I recently installed the latest piwik beta (0.2.32) and am really happy with it except for one point. Most of our visitors come from google search and I was wondering why piwik displayed most of our visitors coming from live.com. So I checked my access log and found that the live.com bot is not correctly recognized as a crawler. And the worst thing is, that the bloody bot sends a referrer matching the most important keyword of the site to crawl which results in piwik displaying lots of traffic coming from live.com search.

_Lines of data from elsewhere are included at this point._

Below are the code and all the weights of a small trained network. Each question names an input and a class and asks about switching units off, where a switched-off unit gives its printed mean instead of its output.

import numpy as np


def w(rows, s, z=0):
    codes = np.array(rows[::2]) - 128.0
    scale = np.full(codes.shape[1], s)
    scale[-1] = z or s
    return codes * scale


def f(y):
    return np.maximum(y, 0)


def log_softmax(a):
    a = a - a.max(-1, keepdims=True)
    return a - np.log(np.exp(a).sum(-1, keepdims=True))


def net(x, mask):
    res = np.array(x, float).reshape(1, 6) / 4 @ E
    y = f(res @ A[0][:, :-1].T + A[0][:, -1])
    res = res + np.where(mask, y, B[0][:, -1]) @ B[0][:, :-1]
    return log_softmax(res[-1] @ U[:, :-1].T + U[:, -1])


A, B = {}, {}
E = w([
[128,127,130],'x0',
[123,126,126],'x1',
[188,88,221],'x2',
[126,126,127],'x3',
[254,142,51],'x4',
[125,33,95],'x5',
],0.006)
A[0] = w([
[161,136,108,62],'n1',
[85,118,149,46],'n2',
[126,151,158,57],'n3',
[119,50,98,73],'n4',
[119,70,102,71],'n5',
[146,115,101,40],'n6',
[78,166,43,37],'n7',
[97,120,143,68],'n8',
[188,97,223,16],'n9',
[58,110,167,1],'n10',
[179,102,199,38],'n11',
[131,117,141,90],'n12',
[185,133,97,49],'n13',
[100,143,83,58],'n14',
[195,133,90,37],'n15',
[118,47,94,53],'n16',
[166,133,110,72],'n17',
[99,144,80,55],'n18',
[133,184,153,65],'n19',
[142,122,127,42],'n20',
[103,142,85,63],'n21',
[123,117,118,81],'n22',
[56,111,172,19],'n23',
[112,48,90,47],'n24',
[146,133,117,94],'n25',
[121,130,118,107],'n26',
[125,201,149,70],'n27',
[190,134,91,44],'n28',
[153,135,113,80],'n29',
[112,124,133,108],'n30',
[141,122,128,46],'n31',
[137,247,163,31],'n32',
],0.014,0.009)
B[0] = w([
[127,169,139,155],'n1',
[107,190,157,160],'n2',
[123,116,178,136],'n3',
[186,96,162,211],'n4',
[152,91,161,169],'n5',
[111,115,205,130],'n6',
[14,78,109,229],'n7',
[116,167,144,150],'n8',
[1,78,62,242],'n9',
[97,232,176,196],'n10',
[38,90,84,214],'n11',
[114,132,119,130],'n12',
[104,179,177,209],'n13',
[72,119,91,155],'n14',
[98,186,192,228],'n15',
[167,78,171,189],'n16',
[115,162,154,175],'n17',
[69,111,90,158],'n18',
[166,94,173,169],'n19',
[114,158,146,128],'n20',
[72,111,97,154],'n21',
[125,120,134,128],'n22',
[120,211,195,232],'n23',
[158,76,185,183],'n24',
[128,146,138,145],'n25',
[122,127,118,130],'n26',
[175,75,169,207],'n27',
[98,176,195,224],'n28',
[129,154,140,151],'n29',
[132,142,139,149],'n30',
[114,162,144,128],'n31',
[196,49,216,250],'n32',
],0.034,0.002)
U = w([
[141,114,82,246],'0',
[128,113,91,222],'1',
[89,203,169,6],'2',
[149,91,75,213],'3',
[32,34,67,3],'4',
[210,3,164,3],'5',
],0.0043,0.011)

Each question gives the input, the list of numbers given to net, and the class t.
The units are the neurons (one row each of A and B). Each row of codes is followed by its name. A weight is (code - 128) times the scale printed after its matrix; where a second scale follows, it is the last column's (A, B and U).
mask holds one flag per neuron, in row order. A switched-off neuron (its flag False) gives its mean, the last column of its row in B, instead of its output. The means were averaged over made-up inputs and are rounded, as every weight is.
A unit's drop is (log p(t) with every unit on - log p(t) with that unit switched off) / (log p(t) with every unit on - log p(t) with every unit switched off).
The circuit of an input: a set's keep is (log p(t) with only the set's units on - log p(t) with every unit switched off) / (log p(t) with every unit on - log p(t) with every unit switched off). Starting from the 12 units with the biggest drops (on a tie, the unit counted first), units are removed one at a time, each time the one whose removal leaves the highest keep (on an exact tie, the one counted first), for as long as the keep stays at least 0.8.
units of the circuit, in order: the units of the circuit, biggest drop first
most important unit: the unit with the biggest drop
top k neurons: the k neurons with the biggest drops, biggest first
drop of u: that unit's drop, to one decimal
input [3,1,7,-5,4,-2], class 4: units of the circuit, in order	n9, n11
input [3,0,-1,2,-7,3], class 2: top 2 neurons	n23, n10
input [-1,1,-7,-3,-5,-5], class 4: most important unit	n7
input [-5,-3,-4,-4,0,-8], class 5: units of the circuit, in order	n32, n27
input [-2,-6,2,6,8,5], class 2: units of the circuit, in order	n15, n28
input [0,5,7,5,-6,2], class 4: top 2 neurons	n9, n11
input [-2,1,7,3,7,7], class 2: top 4 neurons	n15, n28, n13, n17
input [2,0,3,7,-8,-2], class 2: units of the circuit, in order	n23, n10
input [-4,3,-4,4,-7,-1], class 2: top 2 neurons	n23, n10
input [1,4,3,4,-8,-8], class 2: top 3 neurons	n23, n10, n2
input [4,-5,5,2,-5,-7], class 5: top 3 neurons	n32, n27, n19
input [-1,-4,-2,6,3,7], class 5: drop of n4	0.2
input [2,-6,-8,3,-2,6], class 4: drop of n18	0.1
input [-4,-4,7,-5,-1,6], class 4: drop of n15	0.0
input [1,-5,-5,-2,-5,8], class 5: top neuron	n24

examples from my access log:
220.127.116.11 - - [19/Mar/2009:09:29:21 +0100] "GET /waadt/villars-tiercelin HTTP/1.0" 200 11576 "http://search.live.com/results.aspx?q=villars" "Mozilla/4.0 (compatible; MSIE 6.0; Windows NT 5.2; SV1; .NET CLR 1.1.4322)" 18.104.22.168 - - [19/Mar/2009:09:29:24 +0100] "GET /waadt/ependes HTTP/1.0" 200 11488 "http://search.live.com/results.aspx?q=ependes" "Mozilla/4.0 (compatible; MSIE 6.0; Windows NT 5.2; SV1; .NET CLR 1.1.4322)" 22.214.171.124 - - [19/Mar/2009:09:29:39 +0100] "GET /waadt/molondin HTTP/1.0" 200 11440 "http://search.live.com/results.aspx?q=molondin" "Mozilla/4.0 (compatible; MSIE 6.0; Windows NT 5.2; SV1; .NET CLR 1.1.4322)"
I will now try to find out how to identify the bloody bot from redmond. I can either try to implement the detection on my own or maybe someone will give me a hint on where to start? I will make the patch available to the community as soon as it’s working of course.